I couldn’t say how long I sat there, staring at the open chest, at the robe my hands held. In all the time I’d known him, I never suspected Michael of duplicity. Granted, I spent most of my time watching Kass and not him, but still. I was a prideful beast. Knowing he hid something like this, from me and from Vexillion, enraged me.
He would not live long enough to deceive me again.
I closed the lid after throwing the robe back inside. I was seconds from grabbing the two handles on the chest’s sides when I heard the front door open. The councilwoman was here, the little redheaded Purifier in tow.
A slow smile spread across my face. She’d be shocked at my sight, wouldn’t she? Kass’s gang was in for a bit of a rough day.
Chapter Three - Kass
Liz flew into the house, her eyes wide. She immediately saw me in the kitchen, hunched over the sink. I gripped the edges of the marble countertop, the pictures nothing but ash in the sink. The lighter sat near my right hand. It did its job.
“Kass,” Liz spoke, her voice urgent, “how do you feel?”
“Good,” I said, though it was both a lie and the truth. I didn’t feel like dying because of the poison, but I did feel like dying for another reason entirely. When I moved my gaze from the sink to her, I watched Max enter the house behind her. The small, ginger Purifier breathed a sigh of relief when he saw me up and well.

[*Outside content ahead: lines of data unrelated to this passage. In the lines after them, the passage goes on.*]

These are the activations of a small neural network, seen along a few directions. Each row is one input.
In each table, some parts of the input vary, and every possible input appears once, in random order.
Descriptions start from the smaller parts, as in this example, which fits no table here: one of 5 places around a ring, together with either a single point or one of 11 places along a line or (one of 3 separate values, together with one of 6 places along a line).
Shared parts are said once, and a part with two or three values counts as separate values.

Other details of the inputs vary at random and push rows far along three fixed directions, the same in every table; ignore that.

Rows:
R1: [  6  -8   6  27  -3  14   0  47 -28  14 -33]
R2: [  2 -40  25   6 -12  18  17   7  24 -15  30]
R3: [ 20  18   3 -28  18   1   3  14   0   6  -2]
R4: [ -3  31 -46  18  46 -12 -44 -33  36   1 -19]
R5: [  8 -23  11 -24 -30   1  16  11 -14  24  14]
R6: [ -1  -3  21   1  11  -5  14 -21  25  -5  19]
R7: [ -9  25  23 -45 -21   8  17 -28  21 -43  25]
R8: [ 40 -46 -10 -10  22   4  11  61   7   3  25]
R9: [-29  25  -9  -1  57 -17 -41 -27 -32   3 -16]
R10: [-17 -51  13 -13  21  29   1  24 -19 -24  43]
R11: [-13  53 -20  16  42 -14 -25   5  15   9  -9]
R12: [ 32  15 -26   7  65 -15 -32  -8  18  24 -20]
R13: [ 24  62 -17   3  60 -10 -32  -9  -2   4 -32]
R14: [-19 -26 -41  63 -26   9  -3   5 -31  19 -46]
R15: [  4  32 -22 -12  22 -18 -23 -16   5  24 -32]
R16: [-21  48  -2 -20 -22 -21  -8 -30 -14   8  -8]
R17: [  8 -16  -1 -10 -12  13  22  37  -8  -4  38]
R18: [-43  28   8 -13 -22 -27   1 -62  26   6 -11]
R19: [  9 -17  24 -27 -17 -10  25 -29   8 -13   5]
R20: [ -8 -37 -24  39 -16   1  -6  59 -18  29 -33]
R21: [ -8 -37 -24  41 -36  12   3   9 -38  25 -80]
R22: [-37  27  -3 -11 -33  -8  -2 -79  20 -17 -26]
R23: [ 55 -47  10   8  23  16  17  54  -6 -21  18]
R24: [ 18  -8   9  -4  -2  15  22  28  -9 -17  38]
R25: [ 23 -14 -18 -15  32  10  -6  25  36 -11  38]
R26: [-55  38  20   1 -59  -6  -3 -65   5 -20 -32]
R27: [ -4  27 -16  14   8   4 -20 -29  11 -26 -21]
R28: [-18 -33 -22  52 -54  18  11  21 -46   0 -39]
R29: [  4  -3 -13 -10   6   6 -10   6  21   0  41]
R30: [ -2  22  33 -22   5  10   7  -2  26 -30  39]
R31: [ 17  27 -26  18  62 -12 -18 -29  27  -4  -8]
R32: [-12 -20   2   9 -16  23   6  49   6  -7  15]
R33: [  0 -12  37 -34  -8 -21  16 -20  28   1  31]
R34: [-34 -36  21  19 -74   7  24 -10 -31  24 -58]
R35: [ 29  11  25  -5  37  -1   2  34   8 -11  27]
R36: [ 29  23  -8  14  36  -2 -20  -8  -8   2 -35]
R37: [-33 -47  47 -45 -35  16  27  -9 -50  -2   8]
R38: [ 10 -47  -4  12   4  12  17  64  11  10  26]
R39: [ -8  45   8  -9 -15  -7  -7 -28 -27   9 -23]
R40: [ 14  36  -6   8  55 -14 -24  28  12  11   5]
R41: [ -8  23 -16  18  12  -3 -23 -48  15  -3   4]
R42: [ 24  18 -36  13  63 -25 -36 -10  22  13 -17]
R43: [ 35  -2  28 -20  38   8   8  47  11  11  35]
R44: [-18   7 -36  25  -2 -14 -17 -26   1  19 -17]
R45: [ 27   6  10 -20  15   0  12  20  -2 -22  11]
R46: [-26 -38  22 -21 -56  13  26  17  17  -8  28]
R47: [ 42  11  17 -30  36   4   2  25   1  11  47]
R48: [ 21 -26   3 -18  -5  -4  10  26  -2  11  38]
R49: [ 25   7  13  -4  19  12  -5 -12  17 -28  49]
R50: [ -6  11 -11  -2  -4 -26 -15 -36   2  17  -5]
R51: [ 36  -6  12   6  16   1   0   9 -11  -9  24]
R52: [-22 -25 -55  49 -29   6  -9  35 -30  30 -36]
R53: [-14 -21 -37  55 -34  32  -9  47 -38  -3 -29]
R54: [ -3 -15 -31  13   6  -6  -2  -4  12   4 -17]
R55: [ 13   0  36  -4   0  -7   9  -2   3 -14  12]
R56: [ 23 -35 -15  -1  11  23  24  68  -1 -10  22]
R57: [-14  13 -33   8  -4  12 -12  16   4 -10 -17]
R58: [-31  20 -25  15  65  -4 -36 -17 -24   1  -9]
R59: [ 26 -33  25 -10  19   1   9  19  17  19  21]
R60: [-20  19  49 -40 -35  -2  38 -20  12 -27  31]
R61: [-15  32 -25   5  13 -15 -33 -53  27   5   8]
R62: [ -3   6 -20  26  38  -5 -33  -4  37   7   4]
R63: [ -6  15  -2   3   8 -12 -16   4   2  34 -24]
R64: [ 10 -31 -15  50 -29  20  -3  32 -54  19 -49]
R65: [-16 -16  56 -33 -47 -11  37 -39  10  -8  16]
R66: [-18  16  33 -53 -50  -1  44 -32   4 -37  16]
R67: [ 25 -38  12   4 -21  17  24  57 -33  -9  21]
R68: [  7 -39 -37  47  -8   7 -16  29 -33  43 -43]
R69: [-26  44   3 -37 -29 -22   5 -34  -3  -6 -23]
R70: [-56  -8  11  26 -90   3  23 -21 -30  -6 -56]
R71: [-20  -7   5   7 -48 -11   9 -38 -22  10 -24]
R72: [-24  50 -32  11   2  -1 -31 -18   1   3  -7]
R73: [ 37  12  14  -7  42  -7  -8 -27   8  15  22]
R74: [  1  15  60 -34 -24  -6  20 -37   3  -8   7]
R75: [ 45 -12   8  -5  41  10  15  18  19 -31  36]
R76: [-25   4  19 -62 -47 -14  36 -39  23 -14  23]
Description of these inputs: one of 4 places along a line, together with either a single point or (one of 3 separate values, together with one of 6 places around a ring).
The inputs of R67 and R39 match in every part but the place on the line of 4. If R35 is changed in the same way as R67 into R39, which row does it become?
Answer: R1
The inputs of R31 and R19 match in every part but the place on the line of 4. If R66 is changed in the same way as R31 into R19, which row does it become?
Answer: R45
Change only the choice among 3 separate values in R27. List by row number the other rows that result.
Answer: R26, R49
Start at R5 and move only the place on the line of 4, one step at a time. The first step leads to R48. Which rows follow, in order?
Answer: R52, R29
Start at R70 and move only the place on the ring of 6, one step at a time. The first step leads to R60. Which rows follow, in order?
Answer: R11, R38, R18, R6

Rows:
R77: [ -3  34  34 -32  12 -17  -1 -54  29  -4  12]
R78: [  4  -4  -2  26  -5  -2  -2   0  -2  11 -18]
R79: [ 40  -2  -1 -11  50   7  -3  30  -7  -9  29]
R80: [ 10  30  -2   4  19  -7 -11   7   1   8   1]
R81: [ 14  -5  -8  24  21   5 -12   6   7  -6  11]
R82: [ -3  -7 -30  22  -7   2 -10   8   6  13  -9]
R83: [ -7  -9 -19  20  -1   3 -14  15   7  12 -21]
R84: [ 38 -14  14  -1  51   4  -5  23  12   7  21]
R85: [  8  33 -10   2  29  -6 -22  -9 -13   6   1]
R86: [  3 -14 -21   9 -13   7   3  37 -31   9 -25]
R87: [ -1 -27   2  23  -4  15  -1  24 -25   6 -23]
R88: [  2 -26  -6  25  -6  19   2  53 -10   7 -13]
R89: [ -7   7 -14  12  12   7 -21  11 -27  10 -23]
R90: [ 11 -16 -13  33  -4   5   0  35  -4  16 -17]
R91: [-45  37 -18  -7 -24  -8 -18 -41   8   3 -25]
R92: [  6 -35  50 -42 -39   9  42  12  16  -9  36]
R93: [-19   7  -4 -10 -35 -13   5 -35 -25  11 -41]
R94: [  9 -85  16  -4 -56  42  48  58 -13 -20  47]
R95: [  3  23   8  -1  29   1 -15   0  -3  -1  -1]
R96: [ 11  -7  43 -55 -28  -7  40 -10  12 -11  30]
R97: [ 29   5 -16  -2  51  -5 -11 -10  30  -7  24]
R98: [ 27  26  30 -36  37  -6   9  -9  16 -23  41]
R99: [ 14 -31  -8  19 -12   8  16  43  -6   5 -17]
R100: [ -6 -16 -17  23 -12  10  -4  -3  -5  -3  -2]
R101: [-35  16  25 -36 -72  -9  31 -29 -15  -9 -20]
R102: [ 13  17 -11   5  34   1 -11   4  13 -19  13]
R103: [  3  -4  -8  27   6   3  -1   7 -11  -6 -25]
R104: [-19 -10  28 -23 -54   8  27 -16   1 -22  25]
R105: [ 34  14  -2  -3  49   0 -11  21  32  -7  48]
R106: [-12  18 -12  23  -4   1  -5   2 -14  -7 -33]
R107: [ -4 -28 -19  25   6  18 -11  13  -4  -1  -6]
R108: [ 11  28  14  -5  44   1 -14  -2  17 -10  19]
R109: [ -1   2 -30  22   2  -6 -11  10   5   6 -27]
R110: [ -3 -18 -23  21 -17  10   4  36  -7  -4 -17]
R111: [ 34  18  10  -9  40 -10  -6   8  19   9  26]
R112: [ 18 -13  27 -40 -18   5  24  15  -5  -4  42]
R113: [ -2  21  -9   1  23  -1 -19   3  19  -2   5]
R114: [ -3   6 -12  17   8  -3 -16  13  -7  22 -34]
R115: [ 14 -38  50 -40 -34  10  49   4  -8 -25  34]
R116: [  2 -12 -19  33  -3   1 -10   4   1  10 -17]
R117: [ -5  16  -6   7  25   4 -20  -2  11  -9   5]
R118: [ 34   3   9  11  44  10  -3  31  11 -10  36]
R119: [ -1   3  -3   3  14   1 -17  -8 -20   8 -16]
R120: [ -6  14 -14   3  27   7 -21  -8  12  -8  11]
R121: [ 24  -4 -10   5  33   0 -10  -6  26   1  30]
R122: [-58  24 -15   1 -25 -21  -7 -24 -11  13 -24]
R123: [-27  30  28 -46 -28 -20   1 -71  -2   7 -12]
R124: [ 17   5  12  -7  43   2 -13  -9  25 -14  32]
R125: [  0   8  -6  23   1   5  -7  16 -21   5 -15]
R126: [-12 -39 -20  32  11  -3  -3  26 -13  20  -9]
R127: [ 33  -1   3 -16  48   7 -10  35   3   6  31]
R128: [-33 -38 -23  18 -56  14   5  15 -14  14 -35]
R129: [-25   0  12 -33 -45   4  25 -31   3 -27  15]
R130: [-12 -14 -36  34  -7   9  -9   0 -13  -4 -31]
R131: [12 -4  7 16 30  8 -9 11  3 -3  1]
R132: [ -2   9 -12  28  -5   3  -6  23  -6   9 -18]
R133: [-20  -5  14  12 -43   2  13 -17 -15  -4 -19]
R134: [ 13  -3   6  -2   6   1  -2  -4 -17   3   8]
R135: [  1  35 -16  -5  20  -7 -17 -18  25  -2  21]
R136: [-11  54  -3 -18  14 -24 -18 -63  -9  -2 -23]
R137: [-39  31 -18   8 -34 -22 -10 -59   0   2 -53]
R138: [-28 -18  -5  14 -39   3   0 -14  -5   7 -34]
R139: [ 16  13   0   6  26 -10  -3 -11  13  -1  -8]
R140: [ 30  21   2  -6  44  -4  -1  19  22 -10  22]
R141: [ 22  -6  -6  -3  47   3 -15  -5  31   0  29]
R142: [  6   0 -13   5  -7  -6  -7   9 -16  22 -15]
R143: [-23  63 -10 -27  -9 -34 -16 -65  -4  13 -39]
R144: [-50 -15 -16  12 -41 -15   5  -3 -17  22 -31]
R145: [-39  38 -10 -12 -30 -20 -19 -47 -17  25 -52]
R146: [  7  26 -18  13  23 -13 -22  -9  22   9   0]
R147: [-22 -23  -7  17 -45   7  13  -6 -17 -12 -30]
R148: [ 19  14  -1   4  30 -11  -6  -8   3   5 -12]
R149: [ -3 -34  50 -28 -58  11  45  -6 -16 -14  24]
R150: [ 16  24  -2  13  31 -13 -17 -15   4  15  -9]
R151: [  4   3  43 -55 -31 -14  25 -46   3  -2  32]
R152: [ -9 -60 -18  36   4  19   9  70 -28   6   8]
R153: [-13  32  22 -65 -22 -22  19 -68  39 -19  32]
R154: [ -2 -23  55 -57   4  -8  36 -21  20 -23  81]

“Where’s Michael? Why isn’t he answering his phone? The hospital—Gabriel disappeared—”
I blinked, speaking softly, “He didn’t disappear. He’s upstairs in his room.”
That, she clearly didn’t expect me to say. “What? He’s here? But…how?”
“He woke up.” Obviously.
Max was in the living room, his strangely deep voice rising loud enough for us to hear, “Uh, what happened in here?”